Oddworld creator Lorne Lanning has lifted the top off his cancelled competitive multiplayer title Stranger Arena in a new interview.
Speaking with Eurogamer, Lanning revealed that a Stranger Arena prototype was developed shortly after work wrapped on Oddworld: Stranger’s Wrath in 2005. It was due to blend first-person shooting and third-person platform elements.
Lanning recalled, “We had it running, Stranger Arena. You were using Stranger mechanics, but you were going head to head with other Strangers. You were doing multiplayer platforming and first-person shooting. So the dynamics of Stranger’s [Wrath] in arenas, head to head. I have to say, we were really excited about this.”
On how Stranger Arena handled, Lanning went on, “What I wanted to do was do what they do in RTS games,” stating that he wanted to bring new strategy to the arena shooter format.
“I was looking for more strategy in how I want to play the character,” he explained. “Like if I’m dealing with people who are obviously tougher than me, then I want to be more clever. I don’t want to be losing just because they’re faster on the draw,” he said of a game about reptilian cowboys who are fast on the draw.

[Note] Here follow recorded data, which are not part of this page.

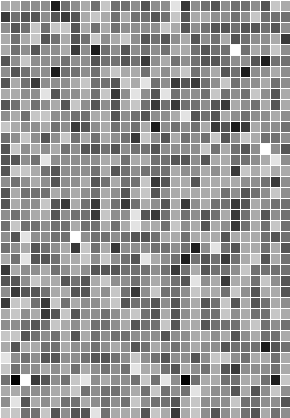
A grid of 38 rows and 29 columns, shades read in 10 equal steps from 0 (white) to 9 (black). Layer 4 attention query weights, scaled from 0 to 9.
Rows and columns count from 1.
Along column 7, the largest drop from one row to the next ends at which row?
3
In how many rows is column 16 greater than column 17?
16
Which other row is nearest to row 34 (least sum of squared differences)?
31
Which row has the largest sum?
6
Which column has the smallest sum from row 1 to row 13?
11
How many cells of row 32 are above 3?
22
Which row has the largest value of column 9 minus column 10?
38
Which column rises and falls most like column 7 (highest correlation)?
1
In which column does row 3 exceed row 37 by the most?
2
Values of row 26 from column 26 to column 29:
5 2 4 6
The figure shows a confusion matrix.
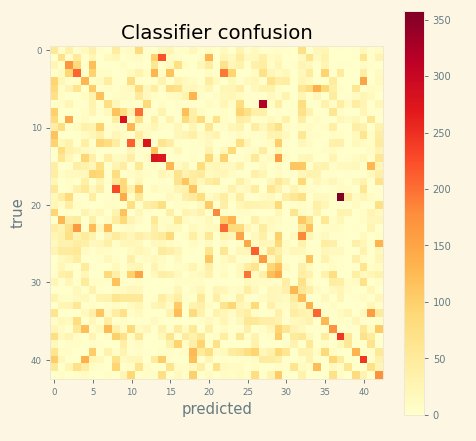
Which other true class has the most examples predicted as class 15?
3
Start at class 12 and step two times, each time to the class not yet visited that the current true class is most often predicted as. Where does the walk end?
6
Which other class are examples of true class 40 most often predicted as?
4
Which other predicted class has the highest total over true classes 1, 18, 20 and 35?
14
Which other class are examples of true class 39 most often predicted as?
18
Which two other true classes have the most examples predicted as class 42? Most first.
25, 36
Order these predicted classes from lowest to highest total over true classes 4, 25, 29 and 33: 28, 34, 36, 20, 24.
34, 24, 20, 36, 28
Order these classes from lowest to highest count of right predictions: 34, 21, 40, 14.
21, 34, 40, 14
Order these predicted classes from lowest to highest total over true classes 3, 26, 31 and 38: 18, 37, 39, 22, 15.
39, 18, 37, 15, 22
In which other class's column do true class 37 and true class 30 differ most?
29
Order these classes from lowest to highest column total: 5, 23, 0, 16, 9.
23, 16, 5, 9, 0
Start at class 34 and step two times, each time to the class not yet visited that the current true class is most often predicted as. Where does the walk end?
8
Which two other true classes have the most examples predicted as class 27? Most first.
7, 3
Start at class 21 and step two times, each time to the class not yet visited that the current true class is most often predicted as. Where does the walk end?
2
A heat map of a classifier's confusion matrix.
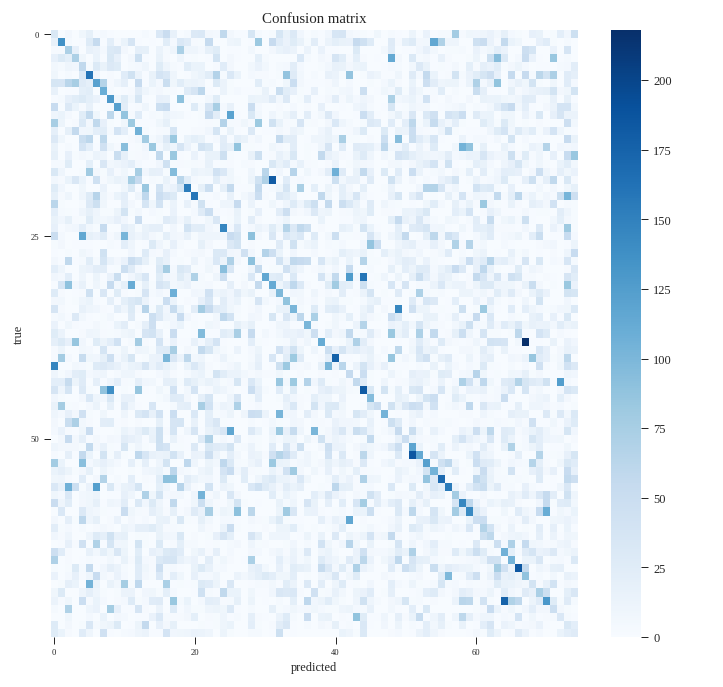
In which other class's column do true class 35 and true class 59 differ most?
70
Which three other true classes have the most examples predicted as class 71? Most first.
3, 5, 18
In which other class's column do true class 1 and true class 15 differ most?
54
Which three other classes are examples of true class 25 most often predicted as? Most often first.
4, 10, 28
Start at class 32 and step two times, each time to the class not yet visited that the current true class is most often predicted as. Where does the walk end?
40
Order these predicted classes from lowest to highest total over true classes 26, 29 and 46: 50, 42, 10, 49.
49, 42, 50, 10
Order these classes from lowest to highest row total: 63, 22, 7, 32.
22, 63, 7, 32
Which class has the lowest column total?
27
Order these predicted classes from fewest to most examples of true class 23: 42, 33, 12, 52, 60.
42, 33, 60, 52, 12
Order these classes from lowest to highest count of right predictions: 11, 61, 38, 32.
61, 11, 32, 38
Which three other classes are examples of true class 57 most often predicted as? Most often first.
21, 13, 70
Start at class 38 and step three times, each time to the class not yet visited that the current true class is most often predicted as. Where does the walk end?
6
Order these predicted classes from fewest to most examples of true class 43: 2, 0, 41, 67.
41, 0, 67, 2
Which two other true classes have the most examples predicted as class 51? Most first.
52, 64
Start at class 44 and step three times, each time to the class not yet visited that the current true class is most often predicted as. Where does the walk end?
31
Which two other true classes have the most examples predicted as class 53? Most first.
55, 19
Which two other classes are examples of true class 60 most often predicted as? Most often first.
42, 4
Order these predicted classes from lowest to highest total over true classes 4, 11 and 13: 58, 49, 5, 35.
58, 35, 5, 49
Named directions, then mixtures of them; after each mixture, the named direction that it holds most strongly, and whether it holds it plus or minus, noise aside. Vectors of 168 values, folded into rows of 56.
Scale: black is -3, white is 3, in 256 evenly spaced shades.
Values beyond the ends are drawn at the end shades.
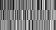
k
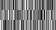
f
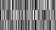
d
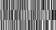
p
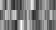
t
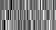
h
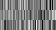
p, minus
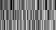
k, plus
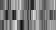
t, minus
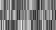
t, plus
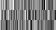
k, minus
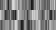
t, minus
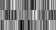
t, minus
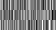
p, plus
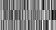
p, plus
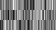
f, minus
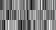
h, plus
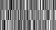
h, plus
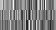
k, minus
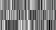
h, minus
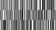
k, minus
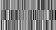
p, plus
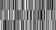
f, plus
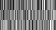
k, plus
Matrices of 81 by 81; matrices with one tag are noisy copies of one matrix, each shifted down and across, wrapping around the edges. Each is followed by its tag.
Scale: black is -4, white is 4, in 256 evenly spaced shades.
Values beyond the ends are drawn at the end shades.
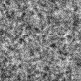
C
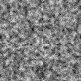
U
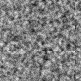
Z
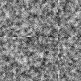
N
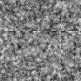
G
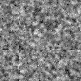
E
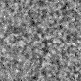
Z
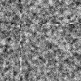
N
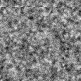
C
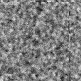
Z
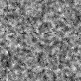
U
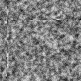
N
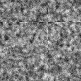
G
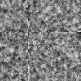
N
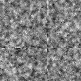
N
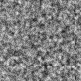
Z
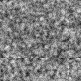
G
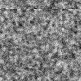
G
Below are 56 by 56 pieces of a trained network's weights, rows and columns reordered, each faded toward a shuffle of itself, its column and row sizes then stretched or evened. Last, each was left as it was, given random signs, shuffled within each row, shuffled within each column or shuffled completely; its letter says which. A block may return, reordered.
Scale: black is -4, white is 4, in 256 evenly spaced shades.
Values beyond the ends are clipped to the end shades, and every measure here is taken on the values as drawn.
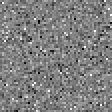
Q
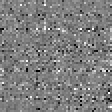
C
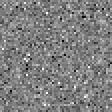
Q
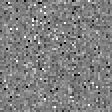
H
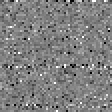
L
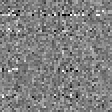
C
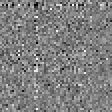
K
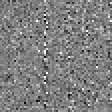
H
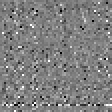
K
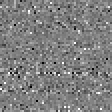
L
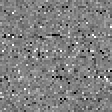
L
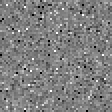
Q
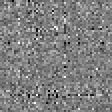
C
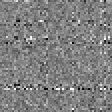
C
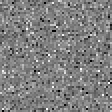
Q
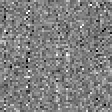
H
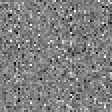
H
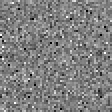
Q
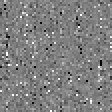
H
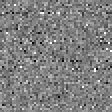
L
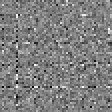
K
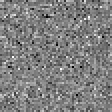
L
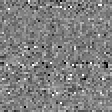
L
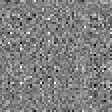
K
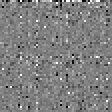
K
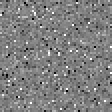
Q
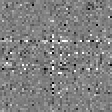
C
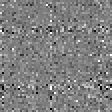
C
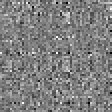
K
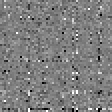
C
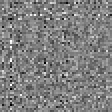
C
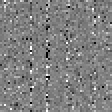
H
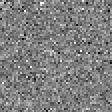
L
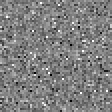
Q
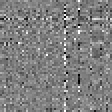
K
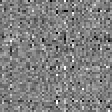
K
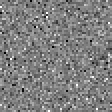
Q
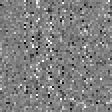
H
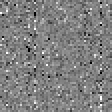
H
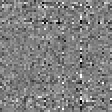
C
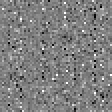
H
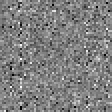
H
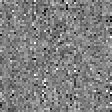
H
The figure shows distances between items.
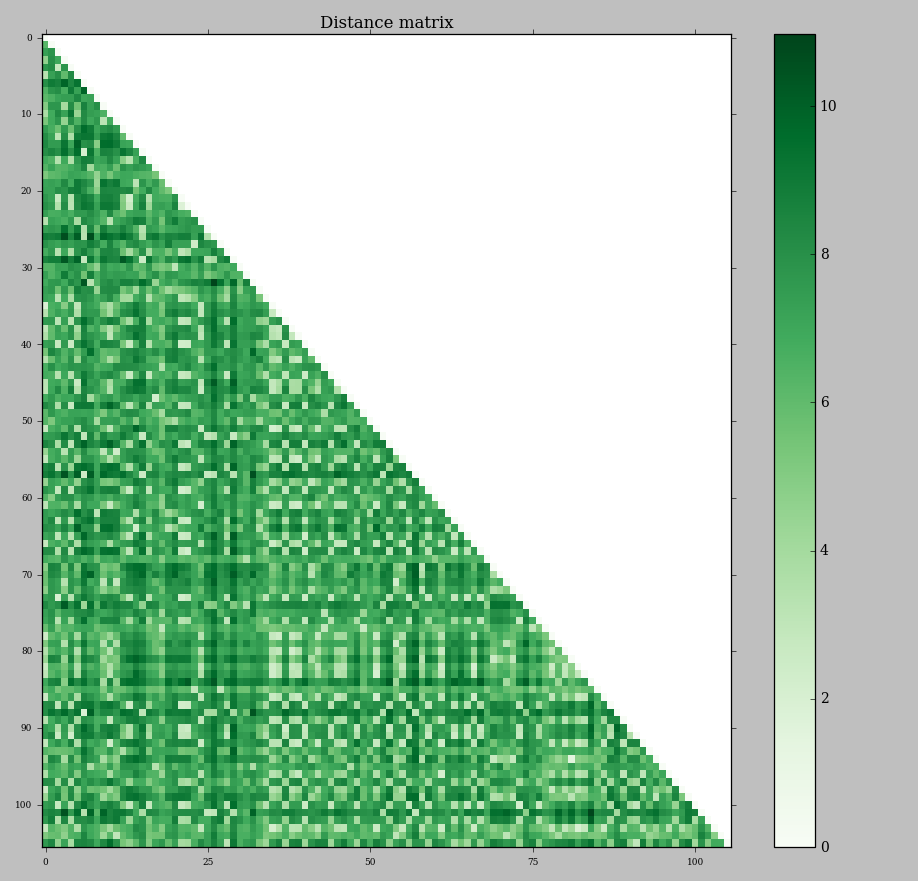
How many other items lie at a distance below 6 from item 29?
9
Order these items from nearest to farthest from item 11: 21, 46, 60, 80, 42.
42, 80, 46, 60, 21
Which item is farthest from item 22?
84
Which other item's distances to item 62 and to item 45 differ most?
5
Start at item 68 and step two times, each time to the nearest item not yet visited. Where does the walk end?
74
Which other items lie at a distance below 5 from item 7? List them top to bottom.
17, 32, 47, 95
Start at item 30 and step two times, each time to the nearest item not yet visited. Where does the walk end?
50
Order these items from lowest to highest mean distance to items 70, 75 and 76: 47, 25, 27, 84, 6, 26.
27, 47, 84, 25, 6, 26
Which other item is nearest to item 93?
12
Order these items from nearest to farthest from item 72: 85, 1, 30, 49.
85, 49, 30, 1
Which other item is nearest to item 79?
54
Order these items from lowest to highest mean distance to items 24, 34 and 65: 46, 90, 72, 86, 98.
90, 86, 46, 98, 72
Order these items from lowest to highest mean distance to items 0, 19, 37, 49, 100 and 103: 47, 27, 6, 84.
47, 27, 84, 6
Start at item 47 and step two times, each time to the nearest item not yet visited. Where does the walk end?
95
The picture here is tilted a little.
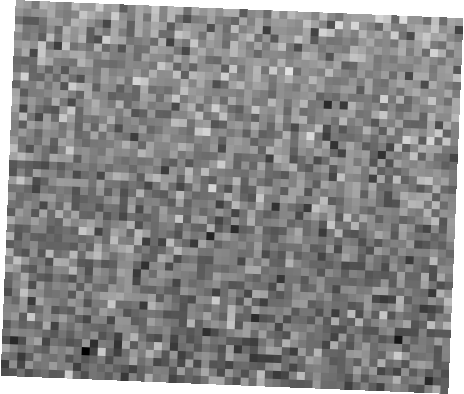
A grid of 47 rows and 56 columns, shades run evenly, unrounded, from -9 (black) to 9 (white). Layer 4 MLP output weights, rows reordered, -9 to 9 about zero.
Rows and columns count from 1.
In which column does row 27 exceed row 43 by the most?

“You’re not going to beat them by being clever. You’re going to beat them by playing as many hours as they do,” Lanning said of other shooters, name-checking Halo and Call of Duty. Instead, he wanted a more strategic method of play more akin to a real-time strategy game.”
Lanning ultimately blames EA for the demise of the Oddworld brand, and for Stranger’s Wrath sales, which came in around the million unit mark. As such, Stranger Arena would never see the light of day. “Coming out of 2005 our hope was to go from Stranger’s [Wrath] to Stranger 2.0, to Stranger 2.5: Stranger Arena,” he revealed.
“We went to them [EA] with a product to distribute and then they didn’t market it. We had no success,” he concluded. “I think we sold about a million units, but it was small relative to the quality of the title. That basically soured our taste forever with traditional publishing models.”